Objectives: To assess composite of confirmed disability accumulation (CDA), including EDSS scores, 9-hole peg test, and timed 25-foot walk, as it would be more comprehensive and sensitive assessment of disease progression.
Methods: Using results from the OPTIMUM study, time to first composite 12-week CDA was compared between ponesimod 20mg and teriflunomide 14mg. Additional analyses were conducted to assess PIRA. Hazard ratios and 95% confidence intervals were calculated to test the treatment effect between the two compounds.

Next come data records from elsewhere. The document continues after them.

Each row comes from the steps of one path. Every step used is in the known rows, and no mark comes twice. Write the path behind each row, first mark first.
In the rows, zero is written as 128.
Known rows:
fisol, mame, pelubim, lemugul, kozis, tigi: [128 152  96 120 111 124 103 119 136 118 116 140 134 111 172 130 107 114
 143 139  97 115 123 159 130  83  79 128 161 122  93 136]
gatu, mame, kalige: [163 136 134 121 142 128 120 134 125 138 121 126 145 151  89  78 104 119
 127 114 144 115 138  76 134 108 126 137 110 120 131 104]
dedot, kugop: [138 122 127 137 132 132 130 132 133 143 131 113 121 131 131 140 125 121
 115 134 118 138 128 121 133 135 132 156 123 116 103 134]
kalige, mame, fisol, lemugul: [150 151 135 112 126 138 114 104 134 129 115 121 166 163 113 117 121 117
 138 130 123 118 122 104 120 101 148 146 139 135 126 139]
gatu, mame, fisol, lemugul, kozis, tigi: [148 161 117 125 117 135  99  99 144 116 149 129 149 141 110  50 108 107
 149 113 137  96 139  54 109  84 122 168 127 132 104 147]
muzi, dedot, kugop, mame, pelubim, lemugul: [112 117 104 145 113 114 133 127 138 109 112 141 150 111 146 123 129  83
 110 136  89 151 119 177 149 107  79 142 107 107  80 167]
gatu, mame, fisol: [148 141 144 133 122 124 117 120 131 143 109 130 150 150  99 101 103 116
 124 125 151 119 137  70 119 121 127 124 115 116 136  85]
dedot, kugop, mame, kalige: [167  96 134 144 138 130 125 138 131 114 110 122 118 152  96 108 136  97
 113 113 108 148 119 148 140 123 122 159 116 114 118 165]
muzi, dedot, kugop, mame: [121 103 135 140 116 126 134 120 136 115 141 123 125 118 127 111 145  89
 113 136 111 142 127 133 134 121 105 154 112 116  91 178]
gatu, lemugul, pelubim: [131 130 120 133 106 119 156 117 136 121 120 145 178 116 144  98 122 113
 122 126 112 139 130 139 139 104 112 149 128 126 127 111]
kalige, mame, fisol, lemugul, kozis, tigi: [140 161 122 111 121 137 104  99 141 115 142 130 155 162 116  92 120 105
 155 121 117  94 130  60 106  82 128 158 156 141 103 177]
kalet, kugop, dedot: [122 124 130 132 130 137 134 124 137  97 105  93 165 134 114 122 129 127
 148 146 134 141 117 141 137 145 123 188 138 131 168 103]
mame, pelubim: [118 121 117 137 128 123 128 128 136 125 110 148 157 129 138 124 123 130
 132 132 104 125 121 158 137 124 119 124 132 137 127 146]
mame, fisol, lemugul: [158 144 119 136 129 137 106 108 137 117 122 123 153 141 121 100 127 121
 134 133 125 132 117 106 115 107 158 162 116 134 136 128]
kalige, mame, pelubim: [112 131 134 112 128 126 134 122 135 133 104 144 172 151 129 150 116 127
 135 132 102 110 129 149 143 116 109 109 161 138 118 161]
fisol, mame, kalige: [177 132 139 120 136 137 104 127 127 136 113 119 142 146 122 120 119 120
 128 137 127 126 120 112 127 102 139 135 138 123 140  97]
lemugul, kalige, mame, pelubim: [ 92 146 147 110 127 125 142 136 138 128 111 138 160 167 121 123 108 125
 157 113 112 117 137 181 151 104 107 124 163 129 113 189]
kalige, mame: [124 134 146 105 126 130 137 127 124 144 126 124 146 150 117 153 122 124
 133 130 124 115 134 110 131 121 115 115 153 128 119 142]
fisol, lemugul, kalige, mame: [113 161 138  93 130 140 138 116 136 113 140 111 136 159 122 104 120 125
 165 107 131 123 139 152 144  93 130 150 153 130 107 195]
pelubim, mame, fisol: [150 150 137 135 135 131 126 134 132 125 114 145 111 142  97 111 112 100
 124 135 152 116 124 137 121 113 148 157 112 119 144  82]
kalige, mame, pelubim, lemugul: [117 143 114 108 125 121 134 132 128 129  97 139 163 137 138 162 108 121
 135 129 102 121 124 159 150 106  90 102 146 121 111 130]
gatu, mame, pelubim, lemugul, kozis: [102 151 108 136 118 112 118 127 127 126 121 162 129 110 127 100  99 121
 146 109 129 125 144 175 138 101  79 126 132 112 109  98]
pelubim, lemugul, gatu, mame, fisol: [157 157 106 128 126 126 140 134 130 146 118 134 165 123  96 109  97 101
 142 117 143 138 133 117 132  95 102 164 104  97 136  61]
zodabi, dedot, muzi: [101 147 129 124 136 116 122 141 108 169 155 112 180 136 141 126 127 129
 113 110  93 106 148 175 120 111 116 136 128 129 121 126]
kalet, kugop: [125 136 150 131 136 135 137 122 138 135 117 102 134 127 101 132 129 129
 139 137 132 127 120 115 132 138 136 156 136 140 135 107]
fisol, lemugul, gatu, mame, kalige: [182 150  99 115 154 142 136 120 140 122 158 124 176 128  84  55 108 112
 162 109 133 124 136 116 145  79 127 202 115 123 130 127]
mame, pelubim, lemugul, kalige: [100 150 116 129 126 116 136 143 135 109 104 140 131 133 140 111 105 123
 147 116 116 139 127 197 150 101 104 131 125 117 113 138]
gatu, mame, pelubim, lemugul, kozis, tigi: [116 153 103 124 115 114 120 126 136 118 120 146 142 115 141  98  94 111
 145 109 113  98 140 121 135  89  64 128 132 119  89 139]
mame, fisol, lemugul, pelubim: [151 147 100 132 115 129 118 113 136 131 113 134 175 124 116  61 135 110
 136 140 107 138 113 144 120  97 142 171 112 129 148 121]
zodabi, dedot: [126 133 142 129 132 125 118 129 123 140 133 117 177 130 131 135 117 132
 112 118 111 102 136 149 127 113 119 132 120 133 123 114]
muzi, dedot, kugop: [125 131 129 137 123 130 130 125 137 139 149 120 144 122 136 118 127 107
 119 146 118 123 133  63 127 121 125 157 110 114  91 134]
kugop, mame: [126 100 133 132 117 124 136 122 128  99 119 133 114 130 120 125 144 108
 120 108 119 147 122 189 135 127 103 124 134 129 128 173]

Write each row's path:
[129 130 105 129 133 127 150 126 144 140 129 152 180 114 109 105 102 123
 151 119 116 122 139 166 152 103  93 164 131 122 127 136] -> lemugul, gatu, mame, pelubim
[ 98 133 120 128 130 128 132 135 122 133 124  97 167 139 119 110 138 122
 148 136 119 144 127 166 130 144 120 199 148 124 166 121] -> kalet, kugop, dedot, muzi
[124 137 101 132 125 117 128 133 129 123 101 145 147 114 150 135 115 124
 127 133 105 136 117 170 142 113 104 117 121 120 118 121] -> mame, pelubim, lemugul
[114 157 166 115 125 129 133 133 134 136 109 125 139 190  95 115 106 113
 147 116 141 118 133 102 125 103 133 129 147 120 133 143] -> lemugul, kalige, mame, fisol
[141 157  87 112 124 136 141 121 135 113 137 139 117 101 115  66 134 103
 143 135 124 125 126 230 144  91 128 186 122 123 130 136] -> fisol, lemugul, pelubim, mame
[135 145  94 120 116 132 134 113 133 124 132 131 155 106 132  74 142 122
 141 133 104 135 121 181 138 104 128 164 125 131 130 148] -> fisol, lemugul, pelubim
[150 151 129 138 112 124 153 124 141 116 105 159 166 131 111  77 106  85
 116 133 133 127 127 141 130  88 132 171 112 112 145  73] -> gatu, lemugul, pelubim, mame, fisol
[155 145 109 120 141 127 142 153 129 132 116 150 127 131  80  59 121  94
 133 131 125 119 125 172 138  94 125 164 113 113 154 104] -> lemugul, pelubim, mame, kalige
[101 165 143  99 126 125 143 141 123 119 115 115 116 153 120 135 106 116
 155 108 136 130 137 150 145  99  96 119 143 109 106 131] -> pelubim, lemugul, kalige, mame
[169 139 116 122 150 133 146 140 134 141 142 135 162 136  75  78 103 111
 149 106 140 119 140 101 142  94 115 175 118 114 145 107] -> lemugul, gatu, mame, kalige
[115 136 136 145 117 122 131 110 132  99 147 151 129 119 138 106 115 122
 140 110 134 136 142 115 122 106 117 143 144 131 118  94] -> gatu, lemugul, kozis
[143 153 120 133 121 126 136 143 132 142 104 152 129 128  91  78 121  94
 124 144 131 121 122 174 125 104 132 164 110 108 156  89] -> lemugul, pelubim, mame, fisol
[156 152 109 128 114 129 122 108 139 145 113 131 182 129 103  46 120 108
 134 132 126 126 128 128 130  91 126 171 105 118 139 108] -> gatu, mame, fisol, lemugul, pelubim
[100 154 105 109 118 119 124 130 133 119 121 147 149 138 144 138 106 112
 152 118  94  95 131 125 132  89  71 115 168 128  87 158] -> kalige, mame, pelubim, lemugul, kozis, tigi
[145 167 112 139 134 138 103 111 135 101 142 154  86 126  99  71 121 102
 155 120 152 123 131 175 111  90 156 187 124 122 134  96] -> pelubim, mame, fisol, lemugul, kozis
[166 157 113 127 136 141 115 114 137 108 125 136 118 137 106  87 119 100
 134 134 144 121 125 152 122  96 162 180 108 124 138 110] -> pelubim, mame, fisol, lemugul
[104 154 130 105 130 134 137 118 144 109 124 132 158 159 129  99 112 126
 168 114 108 119 133 183 156  88 122 147 159 138 105 206] -> fisol, lemugul, kalige, mame, pelubim
[ 99 128  94 128 123 121 128 143 114 125 133 119 163 143 145 110 135 122
 135 125 121 141 133 182 125 135 114 174 136 114 163 144] -> kugop, dedot, muzi
[114 139 122 127 120 127 119 125 132 114 149 136 110 131 136  98 126 116
 145 117 120 103 135  96 112 111 109 139 145 135 106 156] -> lemugul, kozis, tigi
[139 144 117 124 116 124 165 125 138 111 124 155 144 111 128  83 113  95
 123 131 127 126 134 184 148  93 110 165 122 117 129  94] -> gatu, lemugul, pelubim, mame
[120 170 154 111 122 124 128 141 126 132  99 120 140 176 106 131 100 107
 151 111 139 128 129 110 129  94 118 124 132 103 126 113] -> pelubim, lemugul, kalige, mame, fisol
[106 157 128 121 120 115 139 139 135 120 104 138 136 136 128  90  88 119
 149 105 132 131 142 175 158  96  85 129 116 106 103 130] -> gatu, mame, pelubim, lemugul, kalige
[154 101 140 154 119 128 123 124 135 118  98 123 130 152 108 123 135  91
 105 124 119 158 116 147 123 132 126 159 117 113 119 151] -> dedot, kugop, mame, fisol
[157 141 123 131 133 131 138 125 136 153 130 140 170 135  86  97 103 109
 145 119 150 126 136 104 126 103 122 174 115 113 146  91] -> lemugul, gatu, mame, fisol
[136 146 152 119 126 129 121 122 128 144 107 127 159 170 106 138 114 115
 131 134 128 115 127  78 118 115 133 121 143 124 138 118] -> kalige, mame, fisol
[169 146  93 134 137 141 129 112 144 124 136 132 175 127 104  86 126 111
 154 131 124 138 119 134 122  93 153 204 117 129 144 120] -> mame, fisol, lemugul, gatu
[160 149 128 127 124 136 109 101 137 130 121 119 163 140 110  81 110 117
 133 124 145 124 132  88 124 102 141 158 109 127 121 113] -> gatu, mame, fisol, lemugul
[127 162 130 123 124 135 103 104 130 122 135 138 139 153 104  99 125 115
 158 118 129 119 132 119 107  92 140 155 157 132 126 129] -> kalige, mame, fisol, lemugul, kozis
[142 141  80 121 137 137 140 106 150 123 145 146 188 104 120  84 108 122
 160 119 114 122 137 189 156  87 106 195 128 132 118 160] -> fisol, lemugul, gatu, mame, pelubim
[141 167 138 123 126 134 117 112 144 114 121 118 142 159  99  53 102 116
 156 104 153 127 141 113 131  89 144 170 109 118 122 135] -> gatu, mame, fisol, lemugul, kalige
[174 159  92 126 144 147 137 121 143 111 143 142 136 122  92  83 116  96
 155 130 141 131 123 187 129  83 147 219 113 119 143 110] -> pelubim, mame, fisol, lemugul, gatu
[116  94 124 142 118 119 127 121 136  99 101 156 139 130 131 123 137 112
 123 117  96 142 117 226 147 123  95 122 140 133 127 182] -> kugop, mame, pelubim
[159 155 110 111 137 145 135 108 141 135 143 129 189 148  97 112 120 107
 163 124 121 126 123 126 128  84 138 187 143 130 138 140] -> kalige, mame, fisol, lemugul, gatu
[100 134 149 138 121 120 150 131 144  89  81 119 125 133 106 107 124 104
 156 109 105 159 117 249 162 110  89 154 136 125 121 152] -> kalet, kugop, mame, pelubim, lemugul, kalige
[170 155  89 117 143 136 133 136 134 112 131 141 136 123  91  42 128  98
 144 130 114 120 122 190 142  76 141 193 109 119 144 125] -> fisol, lemugul, pelubim, mame, kalige
[124 142 108 125 125 116 129 128 129 126 105 142 152 113 134 120  97 121
 125 123 123 123 134 153 151 109  86 117 116 113 107 111] -> gatu, mame, pelubim, lemugul
[108 119 122 143 118 118 146 143 140  96  93 127 106 138 130 116 119  94
 136 104  99 165 123 252 161 109  79 155 124 103  88 191] -> dedot, kugop, mame, pelubim, lemugul, kalige
[143 173 131 124 135 141 125 125 141  94 125 134  98 152 101  59 108  99
 158 118 157 126 131 186 133  82 158 188 112 116 130 136] -> pelubim, mame, fisol, lemugul, kalige
[121 154 124 116 115 125 123 131 135 118  96 128 133 131 163 128 102 122
 149 130 116 146 124 214 152  88 100 131 143 113 111 123] -> fisol, mame, pelubim, lemugul, kalige
[153 167 104 126 131 141 105 110 146  94 146 139 106 134 112  65 114  92
 153 123 136  94 130 123 108  78 140 190 128 132 113 144] -> pelubim, mame, fisol, lemugul, kozis, tigi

Results: At week 108, composite CDA was reached during the study by 18.2% and 24.0% of subjects in the ponesimod 20mg and teriflunomide 14mg groups, respectively. The relative risk of an event was estimated to be 24% lower with ponesimod 20 mg, with the difference being statistically significant at a significance level of 5% (hazard ratio: .76 95% CI = 0.59 – 0.98; p-value = 0.0346). The sensitivity analyses for PIRA and non-relapsing subjects yielded similar results.
Conclusions: Using a more comprehensive measure of disability worsening, a statistically significant difference and clinically meaningful treatment effect of ponesimod versus teriflunomide was established. This treatment effect is also present when considering disability worsening independent of relapse activity.